ITmediaの担当の方からご招待を受けて、IBM東京基礎研究所に行ってきました。アスキー時代に何度かお邪魔したときには行かなかった場所が今回のコースです。

個人的な感覚ですが、研究所といっても、その企業風土によって雰囲気はさまざまです。今回、久しぶりに訪れた東京基礎研では、皆さん、遊び心がいっぱいでとても良かったと思います。遊び心があったほうが、柔軟な発想ができますからね。(^^)
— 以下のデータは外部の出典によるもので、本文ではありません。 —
Each row is a point on a tangle of strands that fork and nearly touch. The rows are in no order.
Two points are linked if the straight distance between their rows is under 71.9. Some points are linked to none.
z825: 13; 25; 22; 32; 35; 44; -8; 0; 6; -37; 56; -31; 1; -30; -12; -6; -20; 13; -35; 25
z226: 10; -39; 1; 12; 3; -1; -7; -6; -9; -5; -11; 44; -1; -11; -2; -13; 6; -23; -4; 8
z339: -12; 37; -7; 15; -19; 16; 24; 55; 14; -10; 31; 4; -13; 25; -14; 24; -14; -1; -15; 20
z73: -24; -9; -13; -5; -44; -9; 55; -23; 26; 37; -73; -2; 5; 22; -7; -23; -4; 0; 28; -8
z701: 2; 16; 68; -16; -12; 41; 34; -8; 44; -3; -14; 22; 37; -46; 11; -52; 14; -15; 52; 19
z118: 14; -32; 9; 10; -10; -3; -25; 69; 22; 19; 6; 57; 2; 11; -5; 40; -4; 8; -35; 8
z206: -31; 82; 3; 0; -19; 53; 27; 16; 48; 0; 0; -21; -20; 2; -15; -3; -22; -32; -4; 1
z425: -7; 12; 11; -13; 4; 14; 29; -34; 12; 5; -30; 3; -4; -20; -3; -37; 25; -11; 44; -16
z679: 18; -47; 25; 7; 33; 40; -28; -31; -9; 0; -20; 39; 11; -45; 1; -31; 4; -39; -2; 7
z640: -12; -19; -16; -1; -30; -48; 25; -21; 1; 23; -48; 7; -15; 41; -2; -11; 23; 20; 38; -22
z668: -4; 35; 25; 15; -12; 39; 36; 16; 39; -12; 10; 21; 5; -17; -18; -25; -24; -25; -1; 18
z13: -13; 44; 13; -15; 1; 68; 25; -18; 27; 29; -46; 1; 16; -20; 26; -38; 1; -20; 37; -22
z472: 31; -13; 39; 37; 9; 13; 27; 16; -12; -27; 31; 44; 31; -48; -10; -34; 7; -1; -6; 29
z740: -12; -16; -11; -10; 21; -11; -50; 48; -9; 38; 3; 6; -10; 36; 0; 83; -8; -17; -47; 15
z880: 2; 12; -16; 8; -10; -5; 4; 32; -11; -16; 23; 5; -18; 20; -7; 18; -8; 3; -11; 8
z303: 24; 25; 12; 34; -2; 10; 16; 30; -20; -36; 63; -12; 10; -12; -5; 8; -13; 32; -29; 17
z441: 21; -5; -11; 2; -5; -30; 1; 17; -30; -18; 24; 8; -3; 6; 1; 10; 5; 23; -1; -3
z718: -21; 17; -40; -29; -14; -51; -23; 15; -17; 5; 42; -44; -5; 37; 18; 44; -16; 10; -14; -11
z578: -7; 16; 4; 30; 23; 25; -15; 28; 1; -22; 62; -39; -2; 10; -5; 33; -24; -5; -47; 36
z446: 26; -25; 24; 35; -5; 9; 10; 35; -5; -22; 27; 53; 19; -18; -7; -9; -6; 2; -16; 25
z931: 0; -30; -6; -4; 4; -9; -40; 55; 10; 33; -14; 35; -9; 25; -1; 65; 1; -6; -44; 9
z113: 28; -7; 14; 1; 27; -20; -3; -33; -41; -34; 32; -17; 12; -35; 2; -28; 8; 15; 2; -3
z508: 40; -10; 15; -3; -12; -50; -1; 41; -10; -2; 13; 33; 3; 0; -13; 23; 12; 71; -5; -24
z957: -11; 0; -28; -24; 13; -25; -28; -49; -21; -16; 42; -59; -4; -13; 19; -15; -17; -2; 1; -30
z806: 4; 8; 18; -12; 36; 60; -8; -44; -1; 18; -30; 1; 7; -26; 33; -38; 28; -18; 40; -28
z301: 1; -12; -3; -32; 12; -29; 2; -62; -23; -6; -38; -8; -15; -13; 3; -33; 37; 4; 47; -25
z461: -11; -26; -39; -23; -9; -52; -23; -40; -31; 4; -40; -13; -15; 27; 13; 11; 14; 6; 20; -26
z942: -29; -5; -62; -25; -20; -21; -1; -22; -14; 35; -60; -24; -26; 32; 3; 28; 2; -9; -2; -12
z419: 1; -39; -9; 12; -8; -8; -13; 11; -3; 8; -24; 47; -6; 19; 3; 13; 5; -10; -6; 1
z765: -21; 0; -46; -43; -17; -55; -37; 8; -13; 21; 1; -31; -13; 51; 17; 60; 0; 13; -4; -21
z175: 1; 18; 70; -9; -21; 36; 44; 2; 48; -9; -9; 25; 39; -38; 0; -47; -14; -14; 40; 39
z881: 8; -54; 13; 15; 8; 19; -14; -14; -5; 0; -24; 57; 13; -27; 1; -18; -5; -38; -9; 19
z481: -17; 11; 1; 12; 37; 65; -38; -10; 12; 4; 14; -35; -12; -8; -6; 25; -20; -40; -46; 25
z511: 36; -34; 13; -5; -10; -68; -19; 33; -3; 11; -22; 37; 1; 8; -13; 16; 22; 62; 9; -35
z60: -6; 61; -4; 9; 0; 17; 17; 13; 7; -32; 49; -43; -15; -5; -12; -3; -20; 6; -8; 13
z269: -24; 0; -52; -28; -13; -30; -18; 4; -16; 26; -29; -20; -21; 46; 9; 53; -2; -7; -14; -3
z991: -9; -10; -28; 0; 15; -35; -36; -32; -20; -21; 69; -57; 19; -12; 22; 3; -19; 2; -36; -18
z140: -5; -8; 8; -29; 9; 0; 15; -58; -2; 13; -50; -6; -2; -18; 2; -38; 43; -8; 49; -27
z847: -16; 17; 8; 20; 44; 52; -33; 0; 19; -11; 40; -42; -6; 0; -9; 31; -24; -24; -48; 38
z907: 0; 20; 47; 8; -22; 29; 43; 14; 36; -21; 4; 30; 28; -22; -15; -39; -21; -16; 22; 31
z298: -15; 77; 4; 10; -2; 39; 24; 14; 29; -25; 28; -32; -20; -2; -18; -12; -17; -6; 2; 1
z324: 6; -28; -6; 3; -13; -49; 8; -5; -14; 5; -34; 23; -1; 27; -4; -6; 28; 23; 34; -19
z688: 12; -20; 23; -6; 33; 37; -12; -43; -5; 8; -27; 22; 4; -38; 8; -40; 24; -24; 21; -12
z672: 33; -10; 6; 15; 13; -23; -13; -18; -52; -36; 51; -15; 14; -22; 9; -11; -8; 25; -18; 0
z197: 13; -72; 13; 0; -28; -32; -34; 31; 30; 46; -57; 54; 5; 29; -8; 23; -3; 17; -11; -17
z68: 4; -52; -5; 8; -20; -12; -24; 29; 13; 26; -40; 55; 2; 24; 5; 23; -3; 0; -12; 1
z839: -18; -25; -47; -13; -12; -24; -8; -35; -13; 24; -68; -2; -18; 22; 2; 6; 12; -8; 7; -17
z692: -22; 22; -16; -18; -23; 20; 49; -18; 37; 36; -72; -10; 5; 0; -6; -33; -7; -10; 26; -14
z988: -2; 34; 11; -13; 21; 70; 4; -31; 14; 20; -35; -2; 12; -19; 29; -32; 14; -21; 34; -29
z833: -25; -1; -21; 5; 14; 20; -29; 14; -9; 14; 4; -15; -15; 23; -4; 47; -17; -37; -36; 27
z318: -26; 4; -30; -14; 14; -1; -32; 28; -11; 27; 10; -18; -8; 45; 6; 70; -13; -24; -38; 22
z395: 13; -35; 26; 19; -20; -31; 29; 19; 1; -7; -3; 52; 22; -4; 1; -20; 22; 25; 26; 12
z247: -10; 37; -17; -18; 2; 31; 13; -22; 14; 5; -19; -25; -24; -4; -10; -9; 1; -14; 14; -13
z259: -29; -20; -31; 2; -10; 33; -7; 27; 15; 49; -52; 16; 5; 20; 5; 41; -16; -54; -49; 31
z368: 7; 3; 9; -9; -1; -47; 32; -24; -23; -22; 0; 1; -3; -9; -5; -30; 37; 20; 38; -5
z420: -6; 18; -9; 14; 9; 2; -15; 12; -12; -24; 70; -47; 0; 8; 1; 26; -27; 7; -33; 20
z397: -7; -6; -34; -33; -7; -49; -2; -53; -27; -2; -29; -25; -23; 15; 1; -13; 14; 8; 37; -29
z996: -19; 56; -11; 12; -11; 10; 19; 40; 8; -19; 48; -34; -15; 31; -14; 27; -22; 1; -14; 23
z596: -17; -20; -17; 4; -50; -35; 43; -13; 13; 37; -61; 7; 0; 45; -10; -17; 13; 17; 34; -20
z655: -1; 32; 8; -11; 36; 38; -19; -33; 3; -17; 29; -51; -9; -17; 9; -17; -8; -2; 17; -23
z600: 14; -46; 4; 14; -7; -46; 2; 0; -18; 1; -29; 44; 4; 10; 2; -14; 35; 21; 26; -9
z137: 21; -1; 9; -8; 10; -40; 14; -30; -38; -33; 17; -13; 1; -25; 1; -30; 24; 25; 26; -5
z134: 1; -16; 22; 4; -16; -31; 41; -14; 2; -10; -11; 22; 5; -8; -7; -31; 35; 10; 43; 4
z695: 18; -26; -14; 11; 11; -34; -37; -17; -41; -27; 63; -35; 30; -11; 23; 8; -19; 20; -43; -6
z998: -16; 1; -14; 3; 20; 46; -28; -5; 1; 15; -9; -12; -17; 3; -5; 28; -13; -46; -38; 21
z360: 29; 24; 21; 37; 12; 14; 15; 2; -19; -45; 63; -17; 13; -29; -6; -9; -10; 26; -26; 16
z168: 30; -22; 16; 22; -7; 1; -6; 69; 3; -2; 26; 53; 8; -3; -6; 21; -7; 19; -34; 12
z514: -20; 18; -26; -13; 2; -27; -24; 22; -9; 1; 60; -54; 4; 28; 14; 46; -22; 2; -32; 8
z256: -2; 35; 13; 11; 38; 49; -22; -11; 19; -26; 49; -50; -7; -20; 2; -11; -23; 9; -10; 9
z799: -2; 5; -14; -27; 20; -4; -25; -45; -18; -12; 19; -46; -15; -15; 11; -11; -9; -5; 9; -21
z44: -20; 40; -16; -23; -10; 48; 40; -18; 36; 39; -67; -13; 5; -12; 10; -30; -6; -8; 31; -23
z314: 26; -55; 17; 0; -19; -62; -29; 27; 19; 32; -42; 41; -7; 22; -20; 18; 19; 46; 2; -35
z878: 39; -6; 2; 4; -6; -45; -2; 29; -35; -18; 28; 16; 6; -2; 5; 12; 7; 54; -7; -13
z218: 1; 28; 13; 24; -16; 24; 30; 38; 21; -20; 27; 16; -3; -6; -21; -11; -17; -15; -6; 19
z565: 5; 7; 43; -3; 6; 18; 37; -17; 21; -8; -1; 18; 16; -38; -3; -50; 28; -10; 39; 7

A fork is a point with three links, a tip a point with one. Leave the first point through the second and follow the links. Name the first fork or tip that comes.
z931 / z118 -> z472
z397 / z301 -> z339
z655 / z256 -> z303
z339 / z996 -> z206

Name the points in between on the shortest way along the links from the first point to the second, in order.
z44 / z197 -> z13, z988, z806, z688, z679, z881, z226, z419, z68
z996 / z878 -> z339, z880, z441
z718 / z301 -> z765, z269, z942, z839, z461, z397
z655 / z672 -> z799, z957, z991, z695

さて、今回まわったコースについての紹介は他のブロガーの皆さんがいろいろお書きになっていると思いますので、私は半無響室と残響試験室での音の経験を通して感じたことを書くことにします。では、まず最初にそれぞれの部屋の意味を簡単にご説明しましょう。

半無響室。この部屋は、床面以外からの音の反射の無い部屋で、外壁が約1メートルの長さを持つグラスウール素材でできた吸音機で覆われています。この部屋を使って測定されるものは、音圧レベル、音響パワーレベル、インパルシブノイズ分析、ディスクリートトーン分析、音響インテンシティだそうです。

残響試験室。この部屋は、反射性の強い壁、床、天井から成る部屋で、試験室内の音の大きさ(音圧レベル)が一様に分布するように造られています。定在波による音場の不均一さを解消するため、日本で初めて実用化され導入されたという回転拡散装置と呼ばれる巨大な傘がその存在感を示していますが、この部屋で測定されるものは、音響パワーレベルと高周波純音分析だそうです。

半無響室と残響試験室。前者は音の反射が無い世界であり、後者は音源から発せられる騒音の総量がはっきりと分かる世界です。いずれの部屋も違和感を感じますが、その性格が違います。

まず、音の反射が無いということは、話さなければ音が無いということでもあります。少しでも長い間があると、本当にシーンとします。自分の鼓動が体の中から聞こえてくるぐらいに。たぶん、一人でこの部屋に長時間居たら、多くの人が不安を感じるようになるのではないでしょうか。

逆に、音が何度も反射して来る世界は音が強調される世界です。当日は大勢の人が入ってしゃべっていたために強くは感じませんでしたが、きっとこの中に一人で居たら、自分の息づかいとかが周りから押し寄せて不快に感じるようになるでしょう。

で、この両方の部屋に入ったとき感じたことは、普段は耳で聞いていると思っていた音が、実は体全体で音に対して反応しているのではないかということです。たとえば声を出すとき、わずかですが胸で共鳴が起きている感じがしました。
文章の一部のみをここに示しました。